SEO Isn’t science. It’s not rocket surgery either, but it’s definitely not science.
I’m not sure if having a computer science degree makes me a scientist or not, but I do know how to spot science. See, science has a definition. According to Wikipedia, that definition is: a systematic enterprise of gathering knowledge about the world and organizing and condensing that knowledge into testable laws and theories.
It’s that last bit that causes all sorts of problems for traditional SEO. We SEOs are pretty good at gathering and organizing knowledge. We’re even better when it comes to sharing it, but when it comes to testable laws and theories we kind of suck.
Ever since Branko’s presentation at SMX (which I liveblogged by the way ) I’ve been thinking about testing and the scientific method – and how little of it we actually do in the SEO community. It prompted me to start testing META descriptions with Alan Bleiweiss. Even though we both “knew” what the result was going to be, we did a scientific test anyway – and that’s what the SEO community needs more of.

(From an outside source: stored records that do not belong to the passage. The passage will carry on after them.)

Rows are points. The ring and each string are closed loops that go straight from each point to the next, and from the last back to the first. Before rounding, they use only three directions, however many columns there are. How many times does the string pass through the ring? Passing back the other way cancels.

Ring (7 x 4)
[[-1.2  5.5  6.1 -0.9]
 [-2.2  4.9 -0.1 -3.7]
 [-2.3  0.5 -5.6 -1.7]
 [-1.7 -4.1 -5.7  3.5]
 [-1.3 -5.0 -1.3  6.9]
 [-0.8 -2.7  4.1  7.4]
 [-0.6  3.0  8.0  2.9]]
String (16 x 4)
[[-1.6 -2.2 -0.9  4.1]
 [-5.8 -2.2 -2.7  3.9]
 [-5.7 -2.3 -3.6  3.5]
 [-0.4 -1.0 -0.9  2.4]
 [ 2.7 -5.4 -5.4  4.2]
 [ 2.9 -5.0 -3.5  4.8]
 [-1.0 -1.0  0.0  3.1]
 [-4.1 -2.5 -0.2  5.3]
 [ 1.0 -1.1  1.8  3.8]
 [ 1.8 -1.4  3.7  5.1]
 [-3.7 -0.3  2.6  4.3]
 [-5.3 -0.8  5.2  6.7]
 [-4.2 -0.6  3.4  5.2]
 [-1.4 -0.8  2.4  4.3]
 [ 4.2 -3.3  3.3  6.5]
 [ 3.6 -5.1  0.8  7.3]]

The problem though, is that in addition to being technologists, SEOs also have to be marketers – and marketing and science don’t really have the best relationship. Marketing tends to be about making claims whereas science is more about collecting and publishing data. As SEO/Marketers we not only have to do the research, but we have to then go in front of a client and convince them why they should spend money to make changes. Often, data alone isn’t enough to sway a client.
A successful SEO is one who is able to wear a science hat and a marketing hat, but a great SEO is one who knows when to wear each one of those hats.
It’s not that SEO can’t be science, it’s just that we’re not doing a good enough job of making it a science – and that’s bad for the industry. Unverifiable claims are one of the quickest ways to get the snake oil reputation. Science is how that nasty reputation can be avoided.
Unfortunately, many SEOs (myself included) get too caught up in the lifestyle to worry about actually doing SEO. Talking about SEO, doing the conference circuit, and living the A-list twitter life are all things that come to those who make SEO claims – but sometimes we get so caught up in that life and making those claims that we forget to actually test our claims.
Sometimes, it’s our own egos that prevent what we do from being called science. “I’ve been doing this for X years, it works, I don’t need to test that, everybody knows it.” How many times have you said something like that? Read through the comments on Alan’s META description test and count the passionate opinions there that are soley based on ego without any data to support them. There’s quite a few.
The true SEO scientist doesn’t just make a claim. He gathers data, then posts that data for others to examine. The problem though, is that posts full of data don’t get retweeted and they don’t get onto the front page of Sphinn. Posts full of claims however do get lots of retweets.
It’s that community aspect of SEO that’s holding us back from achieving our true potential. I can hear a few people muttering under their breath “Oh, he’s just jealous that he’s not an A-lister” and well, that’s true, but it’s not the motivation for this post. I firmly believe that all the A-list SEO people have earned their status. They did awesome work, wrote great blog posts, and did everything else to earn the success they’re enjoying today.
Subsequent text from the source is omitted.